One of the things I really like about the Pattern Magic books (check out the flickr group here) is the way they highlight techniques, rather than actual garments. Many of the highly unusual and challenging concepts contained in the books can be used in a wide variety of ways, making them accessible to all body sizes and shapes.

For example: this knotty skirt detail would work on any skirt, shirt or T-shirt hem, this woven construction is not at all size specific and these raised boxes could be placed anywhere on any garment.

My much thinner friend made the paper crane jacket from Pattern Magic (other examples here and here) and I really liked it. I liked how it looked but I also loved the incredibly clever construction technique (see a diagram here).

But I was nervous to try it. I felt it was most likely something that would look bad on me. I thought it might be a skinny chick's thing. With a little encouragement I took the plunge and although it took a few tries to get the sizing right (I started too big. Of Course), the end result is fantastic.
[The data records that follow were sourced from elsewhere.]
Points on a hilly landscape, in no order, each with its height.
A ball rolls from a point to the lowest of its 4 nearest points, and stops where none of them is lower. Distance is the straight distance between rows; heights are no part of it.
Z107 height 57.0: [ -1 -19  35  -5 -28  27 -20 -34]
Z516 height 15.2: [ 12  42 -42   6  15  -8 -26  54]
Z235 height 46.4: [-29  29   6  11 -11  12 -27  -2]
Z653 height 32.3: [ 25  11  -4  12  -4   7 -11   0]
Z910 height 39.6: [ 10 -61  28 -22   3   2  31 -22]
Z186 height 60.3: [ -2  29   1  10 -16  24 -39 -10]
Z182 height 9.2: [ -8   6 -10   1  15 -19  28   7]
Z648 height 17.6: [ 20 -17  17   5 -22  20 -16 -29]
Z324 height 21.3: [ 22  11 -26   6  11 -24  15  21]
Z251 height 49.3: [  6  -8  15   6  -5  13   4 -15]
Z745 height 41.6: [-12 -45  27  -8   5  -1  35 -18]
Z646 height 34.5: [-24  46 -11   9   3  10 -40  27]
Z965 height 30.5: [ -4  28 -15   6  10   4 -12  14]
Z661 height 64.7: [ -8  12  21   6 -23  19 -30 -26]
Z645 height 47.2: [ -6 -58  40 -16  -8  16  13 -30]
Z334 height 45.6: [ 12   7  15   9 -31  26 -29 -24]
Z313 height 16.3: [-10  31 -44  -4  24 -31   2  46]
Z849 height 13.6: [ -7  -2 -14  -7  16 -35  46  11]
Z112 height 16.7: [ -6  39 -30  12  10   8 -47  42]
Z14 height 32.8: [ 23 -14  -3   4   7  -4  23  -7]
Z203 height 58.2: [-22 -11  27  -6 -17  16  -8 -19]
Z712 height 37.0: [ 25 -50  19  -6   4   3  30 -21]
Z274 height 17.1: [  6  33 -31   2  14 -18 -13  34]
Z414 height 33.7: [ 21 -30   4   5   1  -2  21 -14]
Z228 height 21.1: [ -8  32 -23   9  20 -14 -16  35]
Z826 height 38.8: [ 36  24 -33   7  12  -6 -13  17]
Z991 height 43.4: [  5  10  -1  15 -12  14 -17  -9]
Z263 height 43.5: [-18 -11  12   6   1   1  11 -10]
Z245 height 54.9: [ -1 -82  52 -37  -9  26   5 -38]
Z290 height 18.0: [ -4   6  27   1 -45  31 -43 -37]
Z366 height 15.5: [ 10   2 -21  -5  21 -34  39  11]
Z971 height 53.9: [  6 -45  43 -12 -16  24   2 -39]
Z924 height 35.4: [  0 -24  10   4   6  -3  35 -11]
Z962 height 33.8: [ 17  29 -24   6  10   3 -25  15]
Z264 height 62.2: [-15  -4  20   5 -21  16 -10 -21]
Z966 height 38.9: [-21 -28  16  -6   0  -5  34  -8]
Z793 height 53.6: [-23 -63  46 -18 -15  18  15 -29]
Z909 height 28.2: [-20  40  -8   1   5  -3 -21  24]
Z261 height 53.8: [-42  36   8   4 -17  15 -34   0]
Z142 height 16.8: [ 0 10 -6  8 13 -6 14 12]
Z45 height 53.0: [ -7 -16  24   0 -15  12   6 -25]
Z907 height 15.9: [ -8  20 -24  -3  23 -26  14  22]
Z376 height 49.1: [-37   3  18   1 -13   9   1 -20]
Z111 height 17.0: [  2  14 -27  -3  16 -29  18  19]
Z231 height 10.1: [ 10  27 -41  -1  17 -22   5  30]
Z81 height 26.3: [ 47 -39  -9 -10  15 -31  47  -4]
Z822 height 19.5: [ 25  -9 -19 -14  13 -37  46  16]
Z673 height 58.6: [-22  26  11   4 -17  15 -31  -8]
Z352 height 30.2: [ 25 -28  -4  -3   8 -14  36  -6]
Z490 height 24.9: [ 15  15 -17   8   8  -9  -3  14]
Z356 height 28.6: [-12  47 -51  -7  23 -10 -45  69]

Call two points neighbours if one is among the 4 nearest of the other. Go from one point of each pair to the other, from neighbour to neighbour, staying as low as possible. Name the highest point that can't be avoided.
Z182, Z648 | Z334
Z231, Z182 | Z907
Z516, Z231 | Z274

For each start below, name the point where the ball stops.
Z646 | Z516
Z414 | Z182
Z962 | Z231
Z826 | Z231
Z203 | Z182
Z490 | Z182
Z909 | Z231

Made from a cotton/viscose/elastine jersey (super cheap from darn cheap fabrics in Heidelberg) it is the ultimate flexible garment. I can throw it on over anything for an extra layer. It is light enough to fold up and carry in a handbag and it doesn't crease. The construction is so clever that once you have worked out your sizing it only takes an hour or so to make one.

And I like that it looks unusual without being bizarre. From the front it looks a bit like a wrap hanging off your shoulders, from the back like a loose cardi. Because the jersey grips a bit, you can pull up the shoulders and make it look much more like a jacket with a bunchy neck or let the sleeves pool down at the wrists and it feels much more wrap like. You can let the fronts hang open or pull them closed, you could add a closure pin or button if you wanted.

I'm not sure I would enjoy wearing a crane made from non-stretch fabric, since the pattern relies on a certain ratio between the hips and shoulder width to sit well in a stiff fabric, but the jersey version is now well centred in my wardrobe. And I have some black wool knitted rib waiting to be made into another one.

For this garment and the many other interesting ideas, I'd highly recommend a tour through the Pattern Magic books 1 and 2.